Julianne Potter: Except it makes me fungus

LOL. Touching.

Then there was the last scene where the newly weds are leaving and he leaves without saying good bye to Julia Roberts(Julianne), and shes a little sad that she cant say goodbye. and then just like that he returns and hugs her and says bye..

awwww...

Read more...

Tuesday, July 03, 2007

waqt hi shayad khuda hai..

havent blogged for a while mainly coz Im walking to work and have plenty of time to think about things happening around that i just dont feel the need to pen them down. anyway we went to watch knocked up and althought i had a lot of reservations about watching it, since im not really a fan of american crude humor. most of the jokes i dont get. but iwas so wrong, the movie yes is a bit crude but is still quite entertaining and a lot of the situations in the movie are true.

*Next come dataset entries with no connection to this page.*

A small network was trained on invented records. Each row is its activation on one of them, seen along a few directions.
Here are examples, each followed by its value of one field, SEN.
Other fields move the rows too, some of them a lot.
In the rows, zero is written as 500.
Strong random noise was added to every row along 10 fixed directions; ignore it. To show where, here is one row again and again, with new noise each time:
[568 544 543 476 388 666 441 585 263 139 592 539 746 554 488 446 572 620
 443 380 263 398 424 512 425 456 534 471 474 596 360]
[398 243 492 463 517 396 563  87 619 513 692 569 404 588 364 668 353 504
 635 414 360 776 640 514 269 332 244 330 664 642 526]
[605 720 312 574 524 341 429 552 524 506 135 480 389 487 570 405 395 310
 540 549 543 642 365 544 772 733 694 582 432 390 620]
[739 562 171 444 592 383 161 583 450 516 372 700 607 473 570 396 297 544
 353 382 424 427 279 608 688 583 715 401 556 316 558]
[624 502 404 708 668 320 305 252 610 591 374 614 694 383 389 217 298 545
 345 499 510 536 420 597 496 663 734 476 491 429 481]
[492 587 698 497 263 474 710 224 464 229 531 358 675 503 349 465 475 319
 387 527 344 572 731 457 290 524 436 582 401 638 407]
[359 332 560 647 687 408 459 248 640 516 581 557 604 519 364 410 477 608
 599 470 492 652 558 526 410 462 517 395 551 621 475]
[391 742 589 669 566 570 472 664 584 464 145 264 512 464 500 420 710 401
 587 691 724 559 414 510 659 702 700 553 379 583 604]
[228 378 677 503 447 549 525 481 531 222 668 342 787 570 505 559 685 557
 368 671 565 495 608 376 634 523 591 474 420 502 488]
[585 545 344 464 503 442 461 480 529 504 375 528 372 519 512 585 443 426
 639 453 496 657 444 513 479 498 395 424 550 555 617]
[664 758 557 497 495 510 424 321 469 604 311 490 473 355 246 361 363 377
 556 356 351 494 546 680 146 465 474 454 607 675 512]
[134 413 723 577 473 761 458 390 404 326 528 317 411 640 444 658 604 591
 560 614 330 624 385 610 612 505 627 425 646 551 468]

[561 594 320 610 493 413 430 555 295 493 383 550 309 418 525 366 335 481
 556 529 429 593 343 488 829 705 619 647 608 227 558]
dos
[440 489 476 346 520 195 539 395 686 428 614 459 768 450 554 458 449 359
 375 554 597 516 747 354 650 553 570 497 386 408 557]
zodop
[328 436 531 499 533 371 502 314 517 512 531 549 430 588 519 441 317 474
 432 477 299 559 468 598 707 551 756 580 512 355 404]
risop
[411 570 740 552 528 478 633 528 263 381 700 543 505 404 350 271 562 625
 849 342 323 509 673 408 305 377 338 649 571 621 433]
baf
[521 759 523 688 426 678 497 742  87 343 283 420 304 340 527 339 525 559
 751 553 418 532 287 467 668 663 503 662 593 406 547]
pib
[227 536 561 499 553 456 572 541 558 511 360 379 346 682 522 586 528 335
 621 524 416 613 548 572 830 523 660 508 496 496 470]
pib
[337 444 506 743 538 718 403 613 244 335 437 493 340 589 635 456 532 750
 601 595 322 564  83 553 850 691 715 580 591 326 448]
risop
[447 913 667 310 344 453 737 789 273  41 250 415 575 844 528 338 643 156
 795 118  29 487 680 647 663 416 774 668 283 809 199]
zuvut
[488 659 597 518 427 843 425 511 368 489 270 342 234 527 517 685 560 462
 523 556 365 456 213 747 447 566 611 499 548 544 475]
karem
[618 740 478 495 457 431 450 341 527 716 158 405 257 399 397 469 322 268
 595 457 428 609 461 675 349 579 544 509 622 530 585]
zuvut
[426 391 519 431 519 487 481 328 649 725 492 457 397 581 390 654 411 375
 340 595 557 546 587 597 519 467 487 449 581 451 534]
veze
[693 572 474 671 405 696 478 636 273 293 460 569 589 458 570 399 544 672
 457 494 447 426 307 464 450 588 499 621 390 475 380]
baf
[796 487 336 397 390 566 411 449 476 453 466 600 656 612 513 557 363 465
 160 337 333 361 424 675 343 470 520 395 471 573 348]
veze
[319 608 780 531 316 727 364 441  78 426 670 394 473 293 397 413 367 626
 221 653 203 280 345 600 653 652 800 688 751  84 467]
dos
[625 471 476 798 717 570 419 459 459 662 494 708 385 339 562 293 461 794
 687 466 514 545 148 560 404 624 520 572 542 444 467]
zodop
[680 444 332 307 494 401 547 646 446 374 681 718 551 537 657 569 528 554
 640 244 439 481 475 400 416 355 335 463 367 549 468]
karem

Here are new rows. What is SEN for each?
[469 407 474 535 384 347 690 247 523 413 503 509 422 618 451 508 329 373
 454 486 343 675 626 472 531 533 426 571 474 520 454]
risop
[567 700 473 575 668 379 360 649 443 509 355 477 604 210 417 245 567 537
 839 446 669 559 574 368 353 502 407 449 577 626 691]
zuvut
[431 570 629 373 564 383 449 481 402 587 686 571 569 386 302 336 425 496
 448 385 367 325 717 496 514 390 572 541 631 367 486]
dos
[543 279 188 589 679 280 555 480 723 459 433 694 435 789 684 528 460 529
 678 371 507 737 402 482 711 498 478 410 381 600 455]
risop
[628 556 356 507 463 318 650 450 633 499 387 549 443 510 658 512 461 365
 586 492 596 662 465 457 506 601 451 587 335 501 545]
zodop
[368 334 434 526 687 419 380 683 627 528 614 511 661 525 564 520 640 667
 613 558 737 512 563 363 650 438 481 394 520 542 619]
baf
[245 404 424 459 749 437 402 668 773 661 393 439 438 678 591 668 639 467
 654 524 673 562 488 549 803 435 617 315 498 549 571]
pib
[506 594 525 321 362 446 494 385 470 622 502 459 410 367 443 611 345 350
 384 524 462 437 577 542 430 474 435 519 580 341 566]
pib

anyway the basic storyline two opposites meet. the girl ends up having a baby which she wants to keep and then the two opposites though totally different from each other are now forced to take a go at actually building a relationship for the sake of the baby.

later on when we were dissecting the movie, i started thinking is there too much emphasis on finding "the perfect" things in another. i.e the same compatibility, the same level of humor, the same culture, the same language, the same or higher level of education, the same religion, same family enviornment and in some cases the same "tribe" even. i.e we are looking for our own carbon copies in another.
is it stupid to do this coz ultimately it doesnt really matter. if you are a nice person it will work out, no matter how different as chalk and cheese you are. ( i never get this chalk-cheese analogy, but since its become a takya kalam i will use it)

as another friend goes through another breakup. and that too for no apparent reason. no fights, no nothing. just simply a decision not to be together. i then wonder how much the above reasoning holds. of course theres always the aftereffects where he later thinks whether the decision was correct and mulls over it and is depressed over the decision he himself made.

human relationships are quite complicated. and there is always never a clear and cut answer. its like trying to answer a long answer question in 3 lines.

i recently decided that i would do everything i always want to do in my year or so here in new york. coz never know where life takes you. so i decided to volunteer at the cancer hospital in my neighbourhood. which ive always wanted to do. its not as glamourized as they show in ER or Grey's anatomy. in fact, far from it.

hospitals always give me a mixed feeling. since in some ways ive grown up around hospitals and a visit to the hospital when i was growing up meant my sister would get me food from the hospital cafeteria (which i really found delicious). yes, im so weird. and then there are some really sad memories at the hospital too. i know i cant base everything on one visit, but mostly the pple visiting looked tired and depressed. and it makes me think like many a times do we only realize a person's worth only after they are gone or when we are beginning to lose them.